Heatstroke is most likely to occur when the body is exposed to high temperatures for long periods of time, or after excessive physical exertion in hot conditions. It can also be caused by severe dehydration, if fluid levels are not replenished. Dehydration causes sweat production to fail, meaning that the body can not get rid of enough heat. This leads to a build up of heat, causing the core temperature of the body to rise.

Typical symptoms are increased pulse rate, dizziness and nausea. The skin is dry, hot and sometimes also reddened. The blood pressure is initially normal, but drops over time. Shock can cause the circulation to slow, which means that the organs are not provided with enough blood. If the brain is affected, consciousness can be impaired and in extreme cases death may occur.

Affected persons should be taken to a cool place as quickly as possible. Often a shady spot under a tree or sun-shade will suffice. Active cooling can be effected using cold packs (not applied directly onto the skin) and damp wrappings on the arms, legs, neck and groin. If the temperature is very high, an ice-water bath can even be life saving. In any case removing the clothes will help.

Moving the person into the shock position is recommended: lie the affected person on their back with their legs elevated. If the person is conscious, hydration should be given slowly, in order to balance the loss of fluids. The ideal fluid temperature is lukewarm, so that it can be quickly absorbed by the body. Alcohol is of course strictly forbidden. Tea, water and weak fruit juices are ideal.

Drinking to compensate dehydration
Dehydration can be life-threatening

Heat cramps - electrolyte deficiency

Along with sun stroke and heat stroke, there are other possible complications, for example heat cramps, which are caused by an excessive loss of electrolytes through sweat, especially sodium chloride aka table salt. The symptoms are cramps and circulation problems. Taking strongly seasoned broth or electrolyte drinks is recommended, since the consumption of tap or mineral water can lead to water intoxication.

Heat syncope (fainting) - hypotension

Fainting or heat syncope occurs when the peripheral blood vessels of the arms and legs dilate due to heat. Blood then collects in these regions, causing the blood pressure to drop. This leads to a feeling of weakness, which is usually short lasting. Warning signs are dizziness, nausea and feelings of weakness. Fainting most often occurs under the influence of alcohol or in large crowds. Affected persons should remove themselves from the situation and get to a shaded place.

Heat exhaustion - dehydration

When extreme dehydration and electrolyte deficiency are not compensated by adequate fluid intake, this can often lead to heat exhaustion.
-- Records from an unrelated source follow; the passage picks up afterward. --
Rows are points. A path goes straight from each point to the next, and from the last back to the first. The post is the endless flat space through its rows: a point in 2 columns, a line in 3, a plane in 4, and so on, so that a path can go around it. Count how often the path circles the post. Going back the other way cancels.
In the rows, zero is written as 128.

Post, 2 rows:
[119 82 85]
[127 174 152]
Path, 25 rows:
[132 127 142]
[175 123 111]
[137 132 105]
[102 99 88]
[96 98 111]
[129 148 180]
[102 146 163]
[154 168 177]
[143 134 119]
[117 156 93]
[107 139 94]
[112 149 91]
[108 187 169]
[128 132 156]
[144 172 170]
[112 146 170]
[158 143 181]
[162 104 89]
[167 104 60]
[167 44 40]
[143 151 85]
[90 200 167]
[98 168 178]
[167 104 136]
[165 195 165]
Times around: 3

Post:
[148 125 150 107 204 103 208 81 123]
[126 94 134 105 153 63 90 131 157]
[161 99 131 104 125 118 127 109 139]
[77 157 115 138 121 113 140 130 160]
[130 147 119 122 108 98 109 184 140]
[166 116 114 178 125 108 96 73 109]
[145 114 113 110 134 81 134 95 127]
[130 163 167 134 114 71 103 148 156]
Path, 29 rows:
[139 101 73 148 126 79 112 151 151]
[171 107 184 115 156 28 97 207 150]
[134 58 112 69 149 54 118 123 175]
[150 145 101 132 107 68 121 136 163]
[160 85 87 111 148 80 159 144 110]
[150 111 134 54 107 80 121 188 137]
[71 183 198 169 161 127 56 162 169]
[166 114 117 113 109 160 101 90 151]
[142 98 105 141 115 89 91 64 171]
[162 175 125 173 102 66 131 136 111]
[157 150 123 129 160 117 195 136 137]
[187 145 102 168 173 89 120 50 71]
[169 138 137 138 131 131 132 70 101]
[128 133 87 116 156 86 105 85 150]
[151 91 150 61 149 90 126 187 187]
[93 71 136 104 137 74 154 81 191]
[110 102 141 149 99 93 83 139 152]
[139 116 98 147 161 91 209 69 115]
[141 104 129 68 136 113 155 133 175]
[137 95 108 107 160 41 161 113 154]
[91 86 125 130 90 70 126 85 165]
[105 140 169 149 96 47 50 116 155]
[146 122 153 63 158 133 141 128 131]
[168 145 107 157 195 143 155 95 107]
[165 100 170 88 167 66 141 128 193]
[150 108 124 87 184 97 104 148 160]
[129 182 179 127 97 81 73 203 158]
[165 110 108 63 109 138 98 142 106]
[176 146 136 146 135 59 123 39 113]
Times around: 2

Post:
[98 137 124 164 132 123 130 152 151 164 145 156 132 93 128 128 95 148]
[132 163 122 115 130 114 145 143 153 123 118 105 105 124 100 178 138 139]
[139 98 164 173 93 109 117 127 138 155 123 138 99 154 125 117 181 126]
[142 87 153 125 114 154 123 141 147 117 118 143 105 128 148 128 115 142]
[162 125 94 163 129 175 154 148 112 117 108 120 97 142 121 152 181 150]
[156 161 132 154 155 181 137 138 145 137 153 147 118 147 132 143 125 122]
[112 148 102 158 137 124 148 144 118 95 106 108 120 137 99 123 162 123]
[123 98 110 128 79 126 170 145 121 148 105 111 163 77 121 156 91 99]
[150 115 130 129 159 111 146 140 156 155 106 128 133 121 91 136 131 138]
[96 99 136 176 135 136 76 152 127 128 120 162 143 139 163 175 133 102]
[130 146 102 110 120 158 127 82 139 116 111 101 124 106 112 151 116 144]
[145 151 128 123 133 90 159 111 158 117 140 93 129 121 162 142 111 150]
[168 147 138 134 126 112 132 125 135 160 126 143 94 124 152 116 97 120]
[116 129 140 138 76 105 142 105 127 107 83 93 151 195 186 193 125 166]
[109 111 106 145 94 164 86 183 111 147 134 125 142 122 177 78 154 107]
[159 127 120 137 92 143 112 128 162 136 130 133 129 129 153 118 103 130]
[128 137 136 111 109 54 134 152 78 128 134 133 164 113 98 145 134 127]
Path:
[143 134 137 119 91 176 116 110 103 171 117 169 129 118 97 180 105 108]
[160 153 64 97 155 87 159 152 150 156 140 88 202 127 78 88 130 148]
[118 162 103 119 114 105 114 157 123 175 156 109 138 76 105 167 116 66]
[149 140 165 181 158 149 130 103 89 116 144 114 154 191 144 141 154 119]
[73 109 161 185 33 136 125 89 86 130 141 145 168 129 129 142 137 149]
[152 138 128 157 90 136 129 118 184 122 128 171 169 161 164 97 90 168]
[102 109 87 142 149 96 142 122 144 117 158 121 145 100 189 89 146 188]
[145 139 127 157 118 166 174 134 124 124 117 140 105 165 94 144 121 131]
[151 169 116 92 171 109 119 160 97 153 97 110 133 156 105 141 108 146]
[136 133 117 143 46 156 159 184 192 135 130 33 69 162 203 137 144 120]
[157 141 67 166 103 216 96 147 90 165 129 116 120 114 193 184 133 132]
[159 85 173 151 157 78 228 185 141 114 77 116 154 146 144 116 101 150]
[127 142 102 148 176 97 108 129 178 118 117 150 146 105 87 128 111 120]
[113 155 106 116 121 107 185 184 132 111 137 124 151 147 112 70 141 163]
[138 153 134 133 78 163 81 136 179 165 113 125 119 184 136 176 130 112]
[137 105 63 172 110 216 91 120 85 175 125 142 120 99 161 175 118 88]
[132 162 103 149 120 146 153 154 150 138 106 111 124 165 139 165 121 127]
[153 149 119 167 182 103 142 145 121 154 116 120 166 157 138 145 111 118]
[143 88 153 135 164 97 94 145 142 139 145 116 127 101 147 81 171 130]
[148 144 134 167 91 152 167 179 173 139 130 124 98 147 140 138 150 148]
[130 121 146 153 117 75 142 160 137 129 130 173 131 149 153 135 145 114]
[101 100 106 119 57 150 149 146 148 149 115 94 114 112 165 158 130 129]
[176 118 127 136 84 122 198 200 167 161 112 119 93 133 88 202 128 135]
[183 137 87 113 149 119 137 163 122 80 137 93 175 125 158 196 75 134]
[109 110 132 174 106 165 115 122 158 116 105 101 122 136 166 145 153 177]
[92 150 128 168 98 80 137 143 165 184 110 110 166 124 150 225 145 146]
[153 151 127 136 133 178 107 141 249 163 99 117 90 180 118 139 152 139]
[136 109 108 128 105 168 131 129 172 118 154 134 105 137 141 126 127 145]
[124 103 135 105 121 117 99 158 144 168 115 116 75 128 124 112 127 146]
[143 104 101 77 115 156 101 174 194 93 112 100 134 120 140 137 85 142]
[187 112 195 118 117 70 113 170 138 134 179 119 102 110 146 114 120 106]
[121 92 127 143 146 105 134 145 146 109 102 141 139 93 121 166 106 161]
[126 144 105 190 102 153 197 176 121 115 94 166 117 117 106 154 130 171]
Times around: 5

Post (17 x 18):
[199 133 58 132 114 93 106 153 149 155 114 86 192 90 119 73 81 97]
[127 160 128 136 138 114 184 136 117 173 127 111 167 183 131 120 151 106]
[150 124 131 108 134 81 80 120 146 105 141 128 82 116 142 129 161 182]
[180 111 142 170 117 99 147 121 137 141 109 145 123 125 107 143 117 100]
[135 155 147 112 163 150 123 129 150 80 141 146 129 108 157 115 151 137]
[159 149 177 38 186 161 129 128 120 116 79 156 97 159 117 137 123 136]
[81 157 176 117 161 96 70 184 149 141 105 140 83 92 106 124 114 171]
[149 97 27 92 97 101 41 104 153 66 154 87 74 117 127 194 163 129]
[138 70 93 63 178 89 104 87 95 65 170 153 56 153 121 214 118 129]
[154 107 200 83 129 132 141 142 159 132 128 126 148 89 140 95 157 139]
[171 158 195 118 147 110 58 120 73 137 115 111 154 107 127 130 111 152]
[151 97 151 123 114 109 156 110 88 61 109 115 122 95 109 111 138 146]
[138 151 169 93 134 145 129 147 97 146 85 151 99 98 167 137 148 133]
[156 138 151 104 111 137 122 169 113 110 116 163 141 134 155 98 153 105]
[132 112 178 150 153 153 180 130 98 150 161 122 108 171 124 109 190 99]
[153 193 116 140 131 95 153 134 116 148 136 119 163 95 76 103 128 78]
[169 131 169 101 149 100 106 209 169 106 124 100 111 116 143 138 127 132]
Path:
[68 132 141 97 161 137 152 61 61 153 124 80 91 168 112 104 197 143]
[130 102 152 118 96 119 120 109 106 82 100 70 131 96 98 92 118 163]
[166 196 120 149 125 148 152 148 117 73 155 109 147 133 73 93 158 75]
[162 122 51 114 150 109 131 44 202 108 100 163 161 58 67 86 95 163]
[171 119 185 115 167 100 132 153 157 112 128 134 188 146 104 147 117 96]
[160 100 148 69 186 115 151 49 105 96 175 155 147 219 87 122 139 70]
[100 158 186 60 115 147 118 130 123 111 179 155 143 158 181 86 189 136]
[179 166 132 98 120 99 150 89 124 102 208 61 123 97 65 128 162 124]
[124 152 75 85 192 91 131 117 111 95 215 181 148 163 137 151 135 139]
[130 147 105 136 179 77 130 124 136 196 145 94 134 155 74 105 153 138]
[208 111 185 153 114 46 93 112 97 165 96 155 122 99 130 166 134 144]
[131 95 135 109 140 131 199 121 67 138 135 164 92 158 129 147 162 97]
[214 135 187 116 98 117 129 186 144 128 133 228 44 140 220 202 175 125]
[77 90 192 61 182 66 197 126 104 153 189 132 137 89 144 110 116 161]
[89 156 152 127 159 64 155 100 33 115 108 119 143 149 113 74 117 160]
[155 176 162 90 152 124 63 203 117 63 108 135 150 110 138 151 123 84]
[128 133 149 144 194 108 148 134 137 134 107 129 153 112 105 127 114 150]
[159 112 109 89 149 116 135 66 184 125 80 129 82 145 49 115 141 188]
[157 140 103 123 113 113 160 120 133 177 54 117 111 126 76 167 141 97]
[129 97 125 81 176 152 69 146 36 102 123 89 149 152 161 83 120 119]
[129 163 171 176 119 142 198 94 103 106 134 207 145 153 133 82 149 75]
[167 85 143 106 107 103 113 113 114 202 191 75 72 119 121 169 163 135]
[119 96 104 71 157 44 182 148 122 178 178 135 141 120 120 170 90 134]
[172 113 162 138 134 126 121 97 134 119 51 146 69 136 91 103 159 179]
[192 116 187 148 133 174 56 143 120 174 65 174 106 147 205 116 167 97]
[136 47 145 95 117 95 143 141 165 88 163 92 132 181 132 100 164 120]
[169 188 197 157 88 142 145 89 128 168 128 89 126 64 152 127 172 166]
[161 103 160 150 169 107 136 119 145 121 228 119 162 144 123 158 127 103]
[235 129 200 154 167 146 144 156 154 141 139 114 139 119 155 146 162 108]
[91 129 86 131 115 118 132 131 124 93 142 30 135 74 22 98 174 91]
Times around: 3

The blood volume decreases and the body cannot be supplied with enough blood. Headaches, dizziness and loss of consciousness can follow. Further symptoms are a racing pulse and low blood pressure, quick and shallow breathing and skin which is at first reddened and later pale and clammy.

Affected persons should seek out a cool and shaded position. Unconscious persons should be placed in a stable position on their side and persons who are still conscious can be placed in the shock position. Lukewarm, electrolyte enriched liquid can be given to compensate for the fluid loss. However, liquid should be given slowly, to prevent choking.